JPMorgan CEO Jamie Dimon criticized the CLARITY Act, saying banks may oppose the bill in its current form. He said the legislation gives crypto companies advantages that traditional banks do not have.
The bill is moving through Congress as lawmakers work on crypto regulations before the election season.
Dimon Raises Concerns Over Stablecoins
Dimon’s main concern is stablecoins and whether crypto firms should be allowed to offer rewards or yield on customer balances.
He said companies offering services similar to bank accounts should follow the same rules as banks, including anti-money laundering rules, Bank Secrecy Act compliance, and regulatory oversight.
Banking groups also said the current version of the CLARITY Act may allow crypto firms to offer bank-like products without being regulated as banks.

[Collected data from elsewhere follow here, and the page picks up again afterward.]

Each row is a point. The last column is the point's height on a tilted bowl or saddle (a function of degree 2), plus a little noise. Count its main directions that bend up, bend down and stay straight.

Points (11 x 3)
[[-2.4  0.1 -1.0]
 [-0.5 -1.9 -0.6]
 [ 0.7 -1.7 -0.4]
 [-0.6 -1.0 -0.3]
 [ 3.7  3.9 -1.4]
 [ 0.9 -1.5 -0.3]
 [-1.6  0.1 -0.6]
 [-4.8  4.0 -6.0]
 [-0.2  1.4 -0.2]
 [-4.7 -5.9 -5.9]
 [-3.9  1.1 -2.6]]
Directions: 0 up, 2 down, 0 straight

Points (26 x 5)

Banks are also concerned that stablecoins could reduce deposits in traditional banks and impact lending activity.
Key Disagreements
• Banks oppose yield-bearing stablecoin products without bank-level regulations.
• Dimon said the CLARITY Act lacks clear banking and compliance requirements.
• He also criticized Coinbase CEO Brian Armstrong for supporting the bill.
• Coinbase said stablecoin rewards benefit users and support crypto growth in the U.S.
• The debate increased after Coinbase launched a USDC product offering yields to users.
Senate Vote Expected Soon
The CLARITY Act continues to move through Congress with support from the White House and pro-crypto lawmakers.
Banking groups are pushing for stricter rules, while lawmakers are discussing amendments before the final vote.
A Senate vote is expected in the coming weeks.